Remember when you were a kid, and you looked forward to summer as the time when things slowed down and you got to play and relax and watch TV and sleep late and go to the beach? That early training sticks with me as an adult. I still imagine summer is going to be slow and relaxed.
Of course, the truth was I spent a whole lot of the summer pretty bored, wishing there was something to do.
And there’s plenty to do here at SSPC! Summer is prime time for ministry. Whether it’s celebrations, summer camps, reaching out to the needy struggling through this hot Texas summer, or preparing for the upcoming year, one thing I can say with authority is that summers are NOT slow at St. Stephen.
With kids out of school and itching for something to do, you can keep children’s and youth activities going all summer–which our amazing Christian Educator, Beth Fultz, is doing. Right now, Beth is down the hall with youth and several adult volunteers setting up the youth’s “yard sale in the Parish Hall” to pay for their annual mission trip. This year, they’re going to the South side of Chicago (Sorry, now I have Jim Croce singing in my head! “…the baddest part of town…”) to assist with VBS and oddjobs at an African-American PCUSA church with a vibrant ministry.

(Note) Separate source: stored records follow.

A small network was trained on made-up records. Each row is its average activation on records with the value named, seen along a few directions.
Values that are neighbours, or in one group, have similar rows; names and order tell nothing.
(in the rows, 500 means zero)
Strong random noise was added to every row along 9 fixed directions; ignore it. To show where, here is one row again and again, with new noise each time:
[737 677 383 318 428 437 541 486 539 534 551 249 504 772 352 534 413 353
 265 669 410 399 649 399 157]
[503 495 307 506 601 426 341 411 432 565 474 223 591 470 353 508 443 440
 486 620 389 557 470 389 376]
[560 527 395 531 479 483 440 622 613 405 519 482 507 664 579 614 536 641
 537 415 305 436 449 423 372]
[452 295 799 519 650 523 174 334 381 291 652 523 566 746 625 551 869 876
 436 760 612 550 479 927 617]
[593 490 543 296 541 440 588 546 566 395 609 483 476 434 385 320 626 354
 305 598 492 519 327 510 636]
[286 651 608 482 238 552 491 558 376 523 233 648 281 574 605 591 341 475
 638 450 625 596 489 890 709]
[481 432 400 483 482 882 540 798 395 632 431 532  56 768 844 629 567 463
 734 416 450 508 659 406 198]
[537 683 590 408 595 232 376 338 449 413 489 327 639 518 267 473 616 403
 333 849 582 497 521 629 628]
[453 770 444 529 520 504 494 602 363 503 241 449 325 563 542 474 450 284
 591 579 463 482 452 482 628]
[570 637 505 634 617 791 703 428 278 451 416 701 341 502 512 214 361 438
 525 361 631 281 448 446 663]
[553 408 216 347 409 550 597 461 523 738 582 289 479 382 266 511 254 337
 456 446 482 558 626 308 140]


Field Gedut:
b5: [346 681 643 510 352 335 688 433 519 634 303 650 540 231 355 482 318 241
 544 454 691 562 588 562 784]
b9: [689 427 402 615 389 442 529 335 593 482 559 508 774 493 416 414 227 535
 333 299 310 482 382 379 496]
b7: [470 652 386 571 650 363 423 626 542 505 419 369 554 447 597 527 631 412
 672 611 382 438 533 298 431]
b10: [500 719 694 611 445 219 445 403 541 348 383 569 742 547 514 558 492 600
 502 515 496 440 485 687 778]
b1: [761 706 534 374 530 383 709 544 649 429 690 507 571 666 462 409 571 469
 320 541 558 205 634 297 297]
b4: [484 576 789 667 563 670 502 808 453 323 390 692 178 768 940 634 846 572
 562 540 450 465 496 480 685]
b6: [576 471 266 578 820 704 445 537 403 551 455 317 487 436 507 320 518 363
 523 518 269 484 354 145 382]
b2: [208 236 576 533 605 549 500 642 458 732 420 554 251  41 563 716 758 321
 808 618 770 778 765 320 531]
b3: [362 344 458 588 417 497 510 301 430 768 484 471 615 322 461 515 230 501
 628 412 619 606 606 591 465]
b8: [354 322 515 362 317 697 469 700 501 470 477 631 322 552 724 421 482 524
 465 326 424 689 160 739 647]
A value of Gedut combines one of 2 hidden first parts with one of 5 second parts; all combinations occur once.
Changing only the second part turns b10 into b4. b3 has the same second part as b10; what does that change turn b3 into?
> b2
Changing only the second part turns b5 into b7. b9 has the same second part as b5; what does that change turn b9 into?
> b1

Field Lanik:
t4: [503 464 494 384 233 294 440 452 647 609 518 425 709 562 449 659 315 553
 416 469 447 615 584 593 331]
t8: [530 621 461 558 431 548 484 517 486 424 478 566 541 669 563 585 383 688
 492 416 411 442 414 555 483]
t1: [493 601 456 506 541 630 531 553 409 543 426 487 340 618 552 522 535 456
 602 522 537 416 631 457 379]
t6: [454 301 404 508 561 674 625 379 428 672 543 453 416 271 373 380 331 337
 487 463 554 589 542 377 459]
t10: [603 381 676 411 423 613 533 478 547 410 698 613 422 637 517 548 623 642
 305 551 637 483 607 590 381]
t7: [589 562 482 548 549 429 414 367 525 312 527 412 696 629 436 466 449 677
 346 556 333 407 318 577 511]
t3: [453 514 538 343 550 441 550 574 517 529 512 476 376 348 392 486 664 283
 531 630 655 585 589 549 516]
t2: [545 469 445 433 213 440 510 780 787 455 439 495 475 660 649 628 432 484
 412 265 112 605 314 434 459]
t5: [534 577 492 497 462 436 424 540 533 482 516 451 526 747 627 554 542 607
 534 479 467 383 558 547 383]
t9: [718 494 577 361 423 509 653 496 520 508 645 528 511 580 508 403 513 443
 346 545 596 378 597 530 404]
Lanik is arranged as 3 separate groups.
List the group mates of t8, in the order listed.
> t1, t7, t3
List the group mates of t10, in the order listed.
> t6, t2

Beth just got done running our hugely successful Vacation Church School, and she’s getting ready for–let’s see here–Grace Presbytery’s “Camp Gilmont at St. Stephen” July 11-15, the Chicago Mission Trip (July 16-24), and our annual Music & Drama Camp (August 1-5).
This weekend our dear friend Michael Britt will join us, as he does each year, to play for our “Poppin’ Fourth on the Hill” celebration. Michael is a wonderful musician and a wonderful human being. He’s played here for 10 years, combining patriotic hymns and anthems with his brilliant and funny commentary. It’s moving to see all the veterans who stand as their branch’s anthem gets played.
Then, on Tuesday, we begin our fourth summer as a host to homeless folks through the Room in the Inn program. Summer is a terrible time for the homeless, and while shelter and resources are available to them through our community’s excellent homeless providers, RITI offers something different–a chance for church folks to serve the homeless, to be their hosts, to invite them into our house of worship and treat them as honored guests, a chance for us to get to know one another as human beings. I can’t help but think this is exactly what Jesus expects of us, with his countless stories of inviting “the least of these” to banquets and feasts and visiting them in time of need, and his constant reminder that “whatever you do for the least of these, you do for me.”
So, slow summer? I don’t think so. But it sure isn’t boring!